Data Piques

Sep 23, 2015

Yet Another PhD to Data Science Post (Part I)

The internet is awash with posts by former PhD students who have succesfully transitioned into data scientist roles in industry (see here, here, here, and tangentially here). I loved reading these posts while studying for job interviews because I felt like the more I saw examples of sucessful transitions, the more likely it seemed that such feats were actually achievable. I am going to try to touch on many of the aspects of leaving academia for data science while trying to limit the length of this post. This will not be a guide so much as my personal experience navigating this transition. I'll speak of my background, my study materials, and everything leading up to applying to the Insight Data Science program. In the next post, I will talk about my experience at Insight and job interviews. Allow me to now add my story to the mix. Hopefully it serves as a boost of confidence for interested students.

Background

I was a PhD student in Columbia University's physics department studying experimental condensed matter physics. My timeline was as follows:

  • April 2014: Start studying data science (5th year of grad school).
  • January-March 2015: Participate in Insight Data Science.
  • March 2015: Interviews
  • April 2015: Accept job offer
  • May 2015: Defend thesis and graduate
  • June 2015: Start working

Thus, it took a year to study and get a job which is about the minimum amount of time that I would recommend. Contrary to what many students seem to think, if you wait until your last couple months of graduate school to decide to try to get a data science job, then you are going to have a bad time.
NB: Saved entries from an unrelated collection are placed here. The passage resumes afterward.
What can hang from each mark
belis: nono
lorep: muvubid
fili: beset
gava: gapom nobab
beset: fili nono
nono: belis gapom lubit tenug
gapom: lorep nono

Every row comes from one small tree of marks. The marks that hang from a mark follow it in brackets, in alphabetical order. Every link used is in the known rows. Which tree was each row made from?
Known rows
gava{gapom{nono}}: [-0.30  0.10  0.11 -0.71 -1.67  1.33 -0.05  0.49 -0.99 -2.72 -0.37  2.80
  0.78 -0.24  0.54 -0.26  0.88  0.33 -0.74 -0.40  1.77 -0.81  1.87  0.13
 -0.36]
fili{beset{nono{belis lubit tenug}}}: [-1.16 -1.55  0.97 -3.37  0.23  0.40  0.91  0.52 -3.93  0.16 -1.87  1.44
 -0.55 -3.38 -0.88 -0.80  2.30  0.15 -1.73  0.31  2.03 -1.85 -0.54  0.68
  0.93]
gava{gapom{nono} nobab}: [ 0.05  0.20  1.76 -1.51 -0.90  1.23  0.22  0.78 -1.09 -2.85 -0.33  2.95
  0.22 -1.60  0.76  0.16  2.32 -0.21 -1.23  0.92  1.88 -0.01  2.32 -0.78
  1.02]
gava{gapom}: [-0.58 -0.11 -0.22  0.14 -1.01  0.76 -0.95 -0.01 -1.67 -1.11  0.44  3.16
  0.17 -1.04  0.73 -0.22  1.32 -0.50 -0.55 -0.44  1.94 -0.18  1.08  0.15
  0.05]
gapom{lorep nono{belis lubit}}: [ 0.47 -0.17 -3.24 -5.22 -0.74  1.03  1.37  1.45 -2.53 -0.54 -1.36  0.70
  0.36 -0.69 -0.64 -0.47  1.80  2.24 -0.01  1.38  1.07 -1.68 -0.91  0.84
 -2.05]
beset{fili nono}: [-0.84 -0.87  0.27  0.17  2.08  2.58 -1.76  1.46  0.00 -1.10 -0.18  0.58
  0.75  0.23 -0.35 -0.88 -2.03  0.21 -1.46 -1.15  0.63 -0.15  0.26 -0.77
 -0.43]
gava{nobab}: [-0.65  0.24  0.64 -1.02  0.88  0.89 -0.75 -0.16 -1.14 -0.50  0.51  1.07
  0.12 -1.26  0.30  0.16  1.50 -1.21 -0.78  0.32  1.37  0.20  0.82 -1.35
  1.97]
fili{beset{nono{lubit}}}: [-1.56 -0.65  0.61 -0.95  0.02  0.52 -1.48  0.40 -1.53 -0.53 -0.13  1.01
  0.98 -1.57  0.29 -1.13  1.02 -0.63 -1.75 -0.53  0.88 -2.30  1.55 -0.35
  1.33]
nono{gapom tenug}: [ 0.10 -1.40 -0.16 -1.07 -0.54  0.51 -0.68 -0.07 -3.41 -0.72 -0.37  1.86
 -1.46 -1.39  1.32 -1.93  1.84  0.95 -1.38  0.43  1.53  0.09  0.12  0.73
  0.96]
beset{fili nono{belis lubit}}: [-0.26 -0.91 -0.58 -3.10  1.21  1.69 -0.39  1.87 -1.47  0.92 -0.41  0.55
 -0.25 -1.75 -0.86 -1.00 -0.92  1.96 -1.18 -0.62 -0.07 -0.64 -1.22 -0.24
 -2.83]
beset{nono{belis tenug}}: [-0.33 -1.84  0.69 -2.51  0.72  2.21  1.13  0.28 -2.64  0.03 -1.75  0.63
 -0.91 -1.42 -1.44 -0.05  0.87  1.06 -0.89 -0.51  1.83 -0.36 -0.48  0.64
  1.24]
fili{beset{nono{gapom lubit}}}: [-0.78 -1.43  0.39 -1.02 -0.89  0.30 -1.97  1.11 -2.29 -0.45  0.40  1.72
 -0.12 -2.18  1.27 -2.13  1.87  0.81 -2.01  0.29  0.71 -1.96  2.03  0.38
  0.59]
gapom{lorep{muvubid}}: [-0.88 -0.15 -1.42 -0.05  0.69  1.79 -0.28  1.66 -2.27 -1.61 -0.01  2.04
  0.93  0.64 -0.09 -0.80  0.60 -1.70 -0.38  1.12  1.79 -0.77 -0.09  0.48
  0.75]
belis{nono{gapom{lorep} lubit tenug}}: [ 0.20 -3.01 -0.75 -3.32 -0.42  0.18  0.82  1.55 -5.73 -0.23 -1.33  1.39
 -0.69 -1.65  1.47 -2.84  3.15  2.02 -1.52  2.24  0.84 -0.90  0.57  0.91
 -0.35]
lorep{muvubid}: [-1.58  0.32  0.36  0.80  0.06  1.52 -0.42  0.47 -1.39 -1.01  0.56  2.08
  0.75 -0.12  0.04 -0.98 -0.51 -1.99 -0.47 -0.46  1.15 -0.77  0.45 -0.25
  0.54]
nono{belis gapom{lorep} lubit tenug}: [ 1.13 -1.75 -2.84 -5.47 -0.59 -0.09  0.86  1.57 -5.72  0.69 -1.16  2.04
 -2.29 -2.87  0.75 -1.87  4.06  2.89 -1.01  2.65  1.55 -0.48 -1.91  1.92
 -1.42]
nono{belis lubit tenug}: [-0.11 -0.76 -0.88 -4.51 -0.44 -0.25  1.23 -0.14 -4.05  1.47 -1.18  1.21
 -1.37 -2.89 -0.12 -0.86  2.00  1.24 -0.82  0.19  1.10 -0.80 -1.85  0.57
 -0.77]
gava{gapom{lorep nono{belis}} nobab}: [ 0.94 -0.13 -0.68 -3.85 -0.42  1.70  1.90  2.29 -2.75 -2.49 -1.17  3.16
 -0.24 -1.83 -0.76  1.01  3.82  0.81 -0.51  2.71  3.14  0.09  0.48  0.39
 -0.32]
beset{nono{gapom tenug}}: [ 0.22 -2.45  0.94 -1.02  0.15  1.80 -0.87  0.73 -2.59 -1.01 -0.69  1.28
 -1.47 -1.26  0.98 -1.80  1.48  1.74 -1.97 -0.01  0.87 -0.22  1.51  0.80
  1.74]
fili{beset{nono}}: [-1.93 -0.71  0.88  0.93  0.66  1.50 -1.34  0.22 -0.98 -1.70 -0.20  1.17
  1.42 -0.36 -0.57 -0.37  0.45 -1.63 -1.22 -0.72  2.20 -1.56  1.50 -0.36
  2.48]
gapom{lorep}: [-0.49 -0.14 -2.80 -0.91  0.71  1.26 -0.96  0.67 -1.87 -1.06 -0.11  1.11
  0.88  0.68  0.15 -0.38  1.18 -0.34 -0.11  0.72  1.84 -0.57 -0.27  0.35
  0.87]
gapom{lorep nono{belis lubit tenug}}: [ 0.73 -0.94 -2.29 -6.15 -0.39  0.67  2.23  1.39 -4.15 -0.79 -2.55  0.91
 -0.63 -1.52 -0.41 -0.83  2.67  2.40 -0.85  1.79  1.59 -1.45 -1.53  1.18
 -1.19]
gapom{lorep nono}: [-0.19 -0.06 -2.46 -1.84  0.05  1.90 -0.08  0.95 -1.20 -2.66 -1.11  0.67
  1.46  1.35 -0.09 -0.37  0.78  0.52 -0.25  0.73  1.62 -1.11  0.50  0.34
  0.35]
gava{gapom{lorep nono} nobab}: [ 0.68 -0.08 -0.14 -2.36 -0.20  1.47  0.36  2.09 -1.93 -3.37 -0.89  2.95
  0.41 -0.91  0.68  0.35  3.45  0.00 -1.12  2.34  2.56 -0.04  1.76 -0.17
  1.17]

Write each row's tree
[-0.41 -2.72  1.19 -2.50 -1.14 -0.21  0.85  0.44 -5.05  0.39 -0.77  1.21
 -0.94 -2.34  1.62 -2.99  1.90  1.93 -1.50  0.80  0.11 -0.92  1.17  0.31
 -0.55]
belis{nono{gapom lubit tenug}}
[-1.68 -1.44  1.78 -0.09  0.88  1.33 -0.34  0.16 -2.59 -2.00 -1.42  1.35
  0.50 -1.27 -0.38 -0.79  1.23 -1.57 -2.03 -0.33  2.71 -1.24  0.94  0.03
  3.45]
fili{beset{nono{tenug}}}
[-1.24 -0.68  0.09 -2.53 -0.20  0.68  0.04  0.68 -2.26  0.37 -0.50  1.23
  0.39 -2.44 -1.14 -0.41  1.41  0.03 -1.01 -0.10  1.50 -2.21  0.04  0.20
  0.01]
fili{beset{nono{belis lubit}}}
[ 0.89 -1.81 -2.43 -3.83 -0.48 -0.29 -0.67  1.38 -4.92 -0.31 -0.85  1.80
 -1.77 -2.01  2.15 -2.53  3.75  2.27 -1.70  2.24  0.90 -0.70 -0.41  1.39
 -0.08]
nono{gapom{lorep} lubit tenug}
[-0.55 -0.88 -0.17 -1.63  1.32  1.59 -1.93  1.78 -0.50  0.01 -0.17  0.35
  0.31 -0.88  0.54 -1.62 -1.25  1.23 -2.01 -0.88 -0.64 -0.79  0.26 -0.80
 -1.43]
beset{fili nono{lubit}}
[-0.14 -0.80 -0.66 -3.26  0.12  2.25  3.05  2.22 -3.86 -2.42 -2.58  2.11
  0.05 -0.44 -1.43 -0.68  1.50 -0.01 -0.51  2.02  2.75 -0.93 -1.48  1.39
 -0.23]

My technical background consisted entirely of MATLAB programming. I had taken one programming class in college, "Computers and Numerical Algorithms", that used MATLAB. I then used MATLAB in my research for about 5 years. One half of the research programming consisted of custom image analysis scripts (lots of 2D Fourier analysis). The other half dealt with numerically evaluating various physics models on mesh grids (lots of linear algebra). I also spent a month performing Density Functional Theory (DFT) calculations on a remote computer which gave me some experience navigating the command line. I should note that I was an experimentalist, so I spent a good bit of time performing experimental work (read: not programming, read: fixing eternally breaking machines).

My point with writing the above paragraph is not to show how much or little programming experience I had but to instead provide a baseline for the audience. In hindsight, of course I wish that I had performed my research in Python instead of MATLAB as there seems to be a clear anti-MATLAB bias in the modern data science industry. I feel that this is totally unfounded (why is R okay and MATLAB not? I guess it's the whole free thing?), but so be it. Learning any programming language teaches you how to translate ideas into a logical syntax, and MATLAB is no different. Alas, you have to play the game to win, and you will need more than MATLAB experience on your resume when you apply for jobs.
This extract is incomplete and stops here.